We need a new approach
Policy actors residing in remote Delhi should not take our traditional institutions and communities’ voluntary support for granted. The unpaid, unrecorded, and unrecognised contributions of headmen, Nokmas, Sordars, and village communities are foundational strengths. Without them, governance in Meghalaya would collapse at the last mile.
Moreover, launching central schemes by forcing 10% State share are political rhetorics at the cost of tribal communities. This fiscal injustice must stop. If the Union Government is genuinely committed to supporting small and hill states, certain corrective measures should be considered.
♦ The mandatory state contributions under centrally sponsored schemes for small states should reduced to 0%. This could free up significant funds —potentially in the range of Rs 1500–2000 crores.
♦ Additionally, there is a need for a different devolution framework that recognises Sixth Schedule governance systems rather than forcing indirect conformity to Panchayati Raj models.
♦ Further, if there are concerns regarding the efficiency or accountability of State governments or district councils, additional funds could be routed directly to community-level structures through targeted schemes such as livelihood or rural development programs. This would ensure that resources reach the grassroots without being constrained by rigid and often exclusionary evaluation criteria.

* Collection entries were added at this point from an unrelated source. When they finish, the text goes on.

In the data rows, zero lies at 4.5, halfway between 4 and 5.
Here are some points, one per row:
[7 4 6 3 5 6 2 6 6 5 7 3 2 4 2 4 5 5 3 6 3 6 6 5 3 4 5 5 4 4 4 3 4 6 2 4 3
 3 7 3 8 3 8 3 3 1 4 2]
[8 6 4 9 3 5 4 4 2 3 4 7 5 5 5 6 6 4 3 4 3 1 4 4 4 7 4 7 4 3 1 0 5 3 5 6 8
 5 4 5 7 8 3 5 6 5 5 3]
[5 9 7 3 4 6 6 5 8 7 6 4 6 5 8 4 6 5 7 6 4 3 4 4 6 5 5 4 3 2 3 5 5 5 3 5 7
 6 3 4 6 4 5 6 4 5 6 8]
[5 6 2 3 2 4 5 5 4 4 6 2 5 5 6 6 5 4 4 2 6 4 6 6 6 5 3 2 1 7 5 6 6 5 2 5 5
 2 3 6 5 4 2 3 5 3 3 6]
[2 4 4 6 6 5 5 4 8 5 6 1 5 5 2 5 3 3 5 5 7 4 3 4 4 3 0 4 2 2 7 1 7 3 7 3 3
 3 4 3 4 6 7 6 8 6 5 4]
[3 5 6 6 5 1 7 6 6 6 3 3 7 6 1 5 5 4 9 7 4 4 6 6 4 6 7 6 6 7 4 4 2 3 1 4 5
 5 6 6 4 3 2 3 4 6 3 3]
[5 2 4 4 2 7 3 2 2 7 2 1 2 7 3 5 8 6 6 5 2 4 2 4 2 3 4 6 0 2 3 6 1 2 5 3 1
 4 3 7 4 3 5 3 4 9 7 6]
[3 5 3 5 3 8 4 5 5 8 8 2 7 5 7 5 5 3 3 3 2 3 5 5 4 5 5 7 5 7 6 6 7 6 4 5 5
 7 4 3 3 3 5 4 6 6 3 5]
[5 3 6 4 4 5 5 7 5 7 5 4 5 4 5 6 6 1 3 4 4 5 2 6 6 5 5 5 4 5 7 4 3 7 3 2 6
 3 4 6 5 7 2 7 3 4 6 3]
[5 5 3 6 7 5 6 5 8 4 5 1 6 6 5 3 5 6 5 5 3 6 4 2 3 6 7 4 5 7 5 7 3 5 6 4 3
 4 3 6 2 8 3 4 6 2 6 3]
[4 5 3 5 4 4 5 4 5 6 7 9 4 4 6 5 3 6 6 6 4 6 2 4 5 5 4 6 2 7 6 5 6 5 2 4 2
 6 4 5 4 6 8 4 3 4 4 4]
[1 5 8 6 3 5 5 3 5 5 4 6 3 5 7 6 5 1 4 5 4 2 5 3 3 3 3 6 6 4 4 7 4 4 4 4 4
 2 7 6 5 6 2 7 3 1 5 4]
[5 5 4 5 5 6 4 3 7 4 4 5 2 2 6 7 4 3 5 4 2 7 4 4 4 5 5 3 1 5 4 4 3 2 2 6 5
 7 7 5 6 5 8 5 6 4 2 4]
[4 5 2 4 2 6 3 7 6 3 7 6 4 5 3 8 1 7 5 7 5 2 3 6 3 3 5 4 4 4 5 6 4 4 7 6 5
 7 4 5 4 3 0 3 5 4 5 2]
[5 6 7 6 5 7 7 6 4 4 5 6 2 6 3 4 2 5 4 2 3 5 6 3 4 2 7 2 7 4 6 6 8 4 2 2 4
 3 1 4 6 4 5 5 4 8 2 3]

Can policy neglect geopolitics?
What is at stake is not merely financial allocation, but the recognition of governance systems, cultural institutions, and lived realities that do not conform to standardized metrics. Continued neglect and misalignment in policy frameworks risk fostering frustration and alienation.
At a time when our North East is surrounded by hostile geopolitics, it is essential that fiscal policies bring trust, respect diversity, and strengthen the bond between the Union and its states and communities, else the remote & disconnected policy actors are only putting the region at great risk.
A more inclusive, and context-sensitive fiscal approach is an immediate demand.
(The writer is a former legislator of Meghalaya Legislative Assembly and can be reached at [email protected])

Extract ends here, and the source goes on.